Now, I have not read this book yet, but I would definitely have been sceptical of this.  The problem is that Oppenheimer is making linguistic arguments for a period for which we have absolutely no linguistic evidence.  Celtic and Germanic languages are both ultimately part of the Indo-European language group and it is very hard to pin-point exactly when in the pre-historic period the different branches of this group split off.  By arguing that just because one group came from the east they must have been speaking a Germanic language, Oppenheimer is also contradicting himself.  He has spent a long time in Out of Eden explaining how the inate human ability to learn language is genetically pre-programmed, but exactly which language we speak is conditioned by environmental factors – where we are born and what languages we are exposed to when we are very young.  This is why it is possible for humans to learn more than one language, although this becomes more difficult as we get older because the syntax and grammar for our mother-tongue is hard-wired into our brain at that young age. 

It therefore seems a little silly and contradictory for Oppenheimer to be arguing that a group of people in a particular place must have been speaking a particluar language solely because they were in that particular place in a period long before there is evidence for that language.  What is more, Classical authors such as Tacitus who encountered and wrote about both Celts and Germanic-speaking peoples in the first few centuries AD must surely have been able to tell the difference between the languages they spoke, and would very probably have commented had he encountered any Germanic tribes in Britain.

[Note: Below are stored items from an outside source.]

In the rows, 128 means zero.
Each path is a new rotation, seen through one point. The rows after it are directions, each followed by how far the rotation turns it, in deg/step (0 if it stays put).
Each turn is a multiple of 5 degrees from 10 to 175, or 0.
Each row of a path follows its step; steps can be skipped.

step 0: [139 119 137 120 120 124 124 121 126 129 125 132 124 128 133 123 128 132
 116 125 117 133 134 129 123 132 120 131 128 134 126 133 142 125 134 122
 137 124]
step 1: [128 128 130 125 140 134 138 131 129 123 140 123 119 132 133 116 118 127
 127 117 131 138 132 129 135 127 129 128 132 128 132 132 118 125 133 125
 116 128]
step 2: [121 131 125 134 109 123 134 125 132 131 131 135 124 133 132 126 129 120
 134 127 120 125 122 127 127 130 114 133 123 121 120 135 127 125 138 121
 134 127]
step 3: [129 126 123 119 136 127 125 129 128 118 126 121 135 127 133 108 133 129
 127 130 112 129 136 130 124 121 126 142 135 128 129 129 130 126 127 131
 124 127]
step 4: [142 127 129 143 120 131 130 127 132 125 122 128 117 117 131 123 124 121
 138 123 126 134 127 121 137 129 132 129 127 129 121 133 115 131 129 128
 130 132]
step 5: [128 129 128 123 122 123 125 128 127 125 133 120 125 142 136 131 138 132
 133 121 121 123 128 125 122 121 117 127 132 123 127 129 123 115 115 130
 132 139]
step 6: [131 133 129 126 123 127 132 128 125 128 120 133 135 121 121 122 134 138
 127 112 117 136 133 120 125 137 133 134 130 124 135 132 121 140 131 134
 128 127]
step 7: [131 118 134 132 124 132 120 131 118 121 139 126 127 135 130 129 119 121
 130 122 123 123 134 130 128 138 134 125 124 133 115 136 122 120 123 135
 132 131]
step 8: [133 141 122 119 130 125 132 131 123 124 128 127 134 131 137 126 140 137
 138 121 132 123 129 127 135 130 125 122 117 125 135 142 125 126 134 123
 129 124]
step 9: [121 123 129 132 118 129 110 137 127 130 127 139 132 131 136 113 122 129
 123 128 121 127 127 119 126 133 133 122 131 121 131 125 125 130 130 133
 131 123]
Directions:
[132 126 129 125 131 127 131 130 128 126 127 126 125 127 130 128 127 127
 131 128 132 129 128 129 129 130 129 124 127 131 123 128 126 125 130 127
 128 131] | 110
[130 127 125 127 127 132 132 130 124 131 127 129 128 125 131 129 128 127
 132 127 127 130 124 127 130 131 129 130 127 126 131 125 128 130 130 130
 126 128] | 155
[128 126 127 129 129 126 131 128 132 126 129 125 129 126 131 130 124 128
 128 129 127 124 131 125 126 128 127 125 128 127 130 128 132 133 128 129
 129 131] | 0

step 0: [124 127 136 120 132 125 131 132 126 131 138 127 132 125 131 134 131 128
 137 122 118 108 144 132 127 131 128 132 128 127 122 131 135 112 126 133
 130 141]
step 1: [131 120 137 142 128 128 131 132 125 124 124 139 124 136 121 123 132 135
 139 123 131 124 135 127 126 127 134 121 121 116 119 119 129 121 129 136
 116 142]
step 2: [128 126 140 130 129 116 135 123 120 127 119 126 128 143 131 125 134 131
 123 134 141 134 117 121 119 125 125 116 133 126 123 135 125 115 123 132
 123 130]
step 3: [130 132 135 118 147 111 130 114 127 127 122 126 134 134 134 130 134 117
 128 128 126 131 124 126 142 126 126 121 121 126 128 123 122 127 132 131
 138 126]
step 4: [135 134 119 128 130 117 129 124 118 116 134 124 116 123 138 132 130 123
 146 120 127 127 133 133 138 131 138 118 126 128 129 135 123 131 135 129
 127 124]
step 5: [133 129 122 125 120 119 117 138 118 123 125 141 117 128 135 114 129 131
 135 134 130 139 127 118 127 128 141 136 133 122 129 125 126 129 129 122
 129 121]
step 6: [129 136 120 118 114 126 126 122 132 129 129 131 138 130 125 122 127 135
 126 135 128 133 118 117 134 128 135 129 131 133 120 133 128 121 130 111
 141 137]
step 7: [122 130 112 115 135 143 127 121 133 123 125 132 140 128 125 124 117 130
 138 133 121 126 125 132 127 127 126 116 125 127 134 125 124 131 140 122
 128 134]
step 8: [128 123 117 126 140 137 123 141 123 126 129 121 130 124 131 117 125 129
 137 127 121 118 119 134 121 138 122 133 138 131 128 141 133 121 135 130
 119 127]
step 9: [133 127 130 147 131 132 122 130 122 134 135 124 139 128 124 107 135 126
 129 133 123 128 122 128 127 131 128 143 126 132 121 117 136 126 131 135
 129 133]
Directions:
[128 130 129 125 131 128 127 130 127 126 130 125 127 124 130 128 127 126
 131 130 127 129 129 131 132 127 121 127 128 127 125 128 129 129 127 129
 126 127] | 85

step 0: [137 129 125 128 141 123 124 135 113 120 128 132 131 132 122 134 143 132
 117 132 126 123 117 124 126 126 121 127 126 119 138 132 140 131 126 129
 125 127]
step 1: [137 135 121 142 132 125 126 129 124 134 129 143 131 133 112 132 124 126
 129 133 120 134 128 140 134 122 119 129 121 129 141 123 130 126 132 127
 122 132]
step 2: [119 126 120 135 129 125 135 143 131 132 132 131 138 139 123 132 126 136
 128 130 127 129 127 137 116 127 127 128 132 116 140 124 135 116 122 137
 133 125]
step 3: [121 126 123 131 117 130 116 123 130 138 126 134 143 131 115 124 128 131
 126 141 132 127 130 127 117 131 127 116 127 128 132 116 118 127 131 133
 132 134]
step 4: [116 117 127 124 124 119 135 123 128 129 129 129 124 133 119 126 135 137
 111 131 134 130 131 126 122 123 126 124 138 117 128 115 132 133 120 120
 129 134]
step 5: [125 131 134 126 132 119 116 123 123 135 124 134 123 127 123 139 126 145
 124 132 132 126 125 120 128 124 120 132 132 123 135 124 112 134 128 126
 117 138]
step 6: [133 122 131 130 137 130 138 124 126 136 120 131 129 125 134 138 132 129
 123 131 127 134 119 130 118 126 126 139 130 119 138 120 139 134 127 132
 114 139]
step 7: [133 127 129 128 136 138 122 131 123 129 123 125 135 130 121 132 126 133
 133 140 126 122 120 122 133 123 123 116 124 129 150 129 137 127 120 133
 118 130]
step 8: [131 126 121 131 131 127 133 128 126 141 126 137 128 148 121 119 127 127
 135 132 132 132 137 134 131 136 123 123 129 126 139 121 145 133 129 127
 123 128]
step 9: [117 134 124 129 131 123 122 142 135 133 123 126 120 135 122 124 132 139
 130 141 126 128 134 136 114 135 125 117 125 125 138 130 125 126 119 124
 127 126]
Directions:
[126 129 128 125 129 128 126 125 129 130 124 125 130 127 126 127 130 128
 130 127 128 126 132 129 128 132 125 125 131 126 126 127 130 129 128 125
 132 126] | 70
[126 123 127 125 128 128 127 128 130 127 132 132 130 128 127 128 128 126
 130 132 127 131 132 128 126 128 129 128 129 125 126 131 125 127 127 126
 125 124] | 55
[130 127 127 128 129 125 128 128 125 127 131 130 124 131 124 126 127 129
 127 126 128 127 131 127 135 126 126 128 130 130 128 127 128 130 126 125
 128 127] | 100

step 0: [124 131 130 135 130 131 136 139 140 139 122 132 125 127 131 138 134 126
 131 125 128 127 119 127 132 142 122 121 133 137 127 123 129 120 134 140
 131 124]
step 1: [122 129 122 134 119 129 132 130 130 129 129 124 115 138 121 129 132 130
 128 132 124 120 131 118 134 135 120 142 136 139 131 121 126 122 122 137
 122 125]
step 2: [132 117 118 132 119 133 128 127 121 135 126 126 125 120 123 131 128 126
 131 130 112 114 122 115 131 129 139 130 131 137 126 127 136 132 129 128
 125 128]
step 3: [118 129 124 135 124 129 132 134 133 133 135 110 137 129 133 131 134 123
 122 118 117 123 124 127 134 128 135 125 129 123 133 123 137 132 127 120
 121 125]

The problem stems ultimately from the fact that Oppenheimer is a geneticist, not a linguist, an historian or an archaeologist; he is therefore bound to make errors when trying to interpret linguistic, historical or archaeological evidence.  Whilst it is always important to analyse and consider as many different types of evidence as possible when trying to understand an historical or pre-historical period or event, it is also important to recognise that each piece of evidence must be considered on its own terms, and that such different types of evidence which require such different methods of interpretation can very rarely be shoe-horned together in an accurate way.  My Director of Studies directed me towards this article entitled Genetics, Linguistics and Prehistory: thinking big and thinking straight by Celtic scholar Patrick Sims-Williams which addresses exactly these issues with such interdisciplinary work.

I do still intend to read The Origins of the British, but I will be doing so with a healthy pinch of scepticism and my Director of Studies’ invective ringing in my ears!